Big-Ticket Items Predicted To Vie for State Dollars

By Robert C. Johnston — January 15, 1997 3 min read

School construction and technology will share the stage with the perennial budget battles as lawmakers in several states roll up their sleeves this month to begin 1997 legislative sessions.

Welfare reform will also be a contender. And backed by the ringing endorsement of President Clinton, charter schools could elbow other reform measures out of the limelight.

“You’re not going to see much more in private management and vouchers,” predicted Patricia Sullivan, the education director for the National Governors’ Association. “I get lots of calls about what makes a good charter school law.”

Most legislatures are looking at sound fiscal projections and are out from under election-year pressures. Twenty-nine states tell the Denver-based National Conference of State Legislatures that their revenue will exceed expectations this fiscal year.

Nearly all states predict that spending on major categories like education and corrections will be on target.

But instead of higher spending, the rosy outlook may spur interest in lower taxes.

“We can expect to see the finance issue taken on early,” said Laura Tomaka, a policy analyst with the Council of State Governments’ Midwestern office. “Property-tax containment will be at issue.”

And there is no guaranteed windfall for K-12 spending, as backers of all sorts of issues and causes clamor for more money.

“Education funding should be easy,” said Chris Pipho, a spokesman for the Education Commission of the States in Denver. “But it gets more politically volatile because everyone wants to get into the act.”

Competing Priorities

School programs will likely be forced to fight for more money because big-ticket items like school construction, technology, and lower class sizes are on the table.

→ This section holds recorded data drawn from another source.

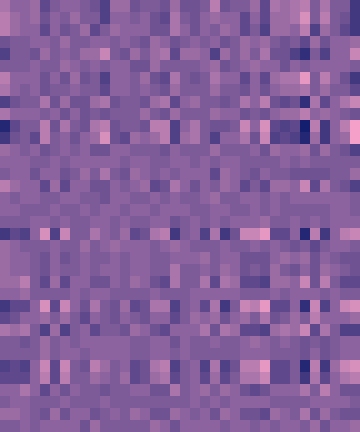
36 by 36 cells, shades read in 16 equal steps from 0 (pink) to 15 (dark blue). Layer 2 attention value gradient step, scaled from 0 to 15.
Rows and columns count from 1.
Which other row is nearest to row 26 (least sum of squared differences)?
20
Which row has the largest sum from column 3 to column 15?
28
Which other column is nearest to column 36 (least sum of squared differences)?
27
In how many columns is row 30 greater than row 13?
11
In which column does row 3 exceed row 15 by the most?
36
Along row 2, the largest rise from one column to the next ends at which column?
32
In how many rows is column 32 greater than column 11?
13
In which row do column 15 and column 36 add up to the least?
12
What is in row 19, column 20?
7
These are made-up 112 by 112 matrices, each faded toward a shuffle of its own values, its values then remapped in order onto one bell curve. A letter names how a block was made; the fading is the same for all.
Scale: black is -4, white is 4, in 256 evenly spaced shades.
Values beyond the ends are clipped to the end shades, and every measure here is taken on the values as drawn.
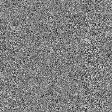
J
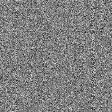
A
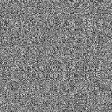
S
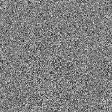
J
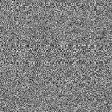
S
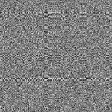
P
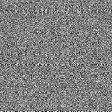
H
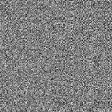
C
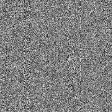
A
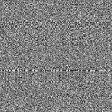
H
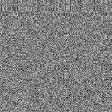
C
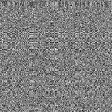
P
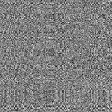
P
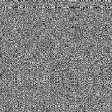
H
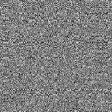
H
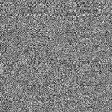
S
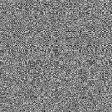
H
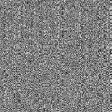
C
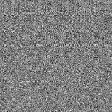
S
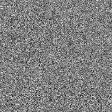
J
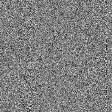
A
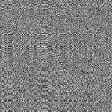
P
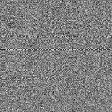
H
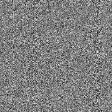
J
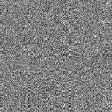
C
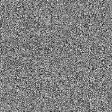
J
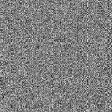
C
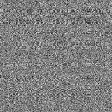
S
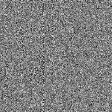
J
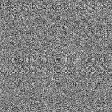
S
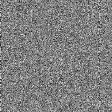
A
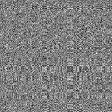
P
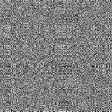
P
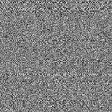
H
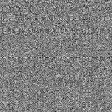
H
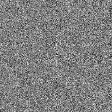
J
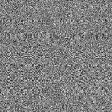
S
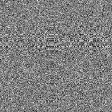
H
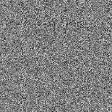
J
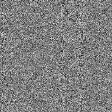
J
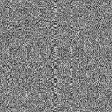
C
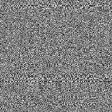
H
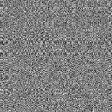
P
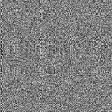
C

In California, where Democrats recaptured the legislature last fall, Superintendent of Public Instruction Delaine Eastin wants $800 million to fully fund the state’s K-3 class-size-reduction program.

Republican Gov. Pete Wilson, meanwhile, is proposing $488 million for the second year of the program, but wants to spend $500 million over four years on a new technology plan.

In Texas, 65 school districts have formed a coalition that will seek special funding for fast-growing school systems at the same time that Republican Gov. George W. Bush is promising to cut property taxes.

“We’re not a lobbying group per se, but a group that will educate legislators,” said Bill Carpenter, an assistant superintendent for the Cypress-Fairbanks district near Houston and a leader of the coalition.

The 53,000-student system has grown by 20,000 children in the past 10 years. But 16 new buildings have left $689 million in bond debt.

School construction will also be a priority in Florida, according to Rep. William F. Andrews, the incoming GOP chairman of the education committee. He wants Congress to help pay for schools needed to meet exploding enrollments.

“It’s too early to talk about, but I intend to bring people together to see how we can approach Congress,” he said.

Partisan Shifts

Legislators enter the fray following November elections that gave Democrats control of both legislative bodies in 20 states, a gain of four. Republicans hold both chambers in 18 states, the same as last year.

But the number of states where legislatures are split or where governors and legislative leaders come from opposing parties is unusually high this year.

Despite promises of bipartisanship, those splits, along with the power shifts, will have an impact on legislation, some lawmakers say.

For example, a spirited debate on state school aid is expected in Illinois, where Democrats won the House and now share control with a GOP-majority Senate and Republican Gov. Jim Edgar.

“The reason that the formula has not equalized funding is because not enough money has been put into it,” said Rep. Mike Boland, a Democratic member of the education committee. “That should come to an end.”

Eyes on Washington

The new federal welfare law also looms like a thundercloud.

Critics of the law that President Clinton signed last year say that schools will see more hungry children because of the end of the federal public-assistance guarantee.

“Few state education agencies understand that there are profound implications of the new law for day-to-day operations of public schools,” said Martin Gerry, the director of the Center for the Study of Family, Neighborhood, and Community Policy at the University of Kansas.

Others hope that federal appropriators will smile on schools.

“Federal education spending increased 15 percent for 1997,” said Laurie Westley, the assistant executive director of the National School Boards Association. “It was a big deal, but it needs to be a commitment, not a one-year spike.”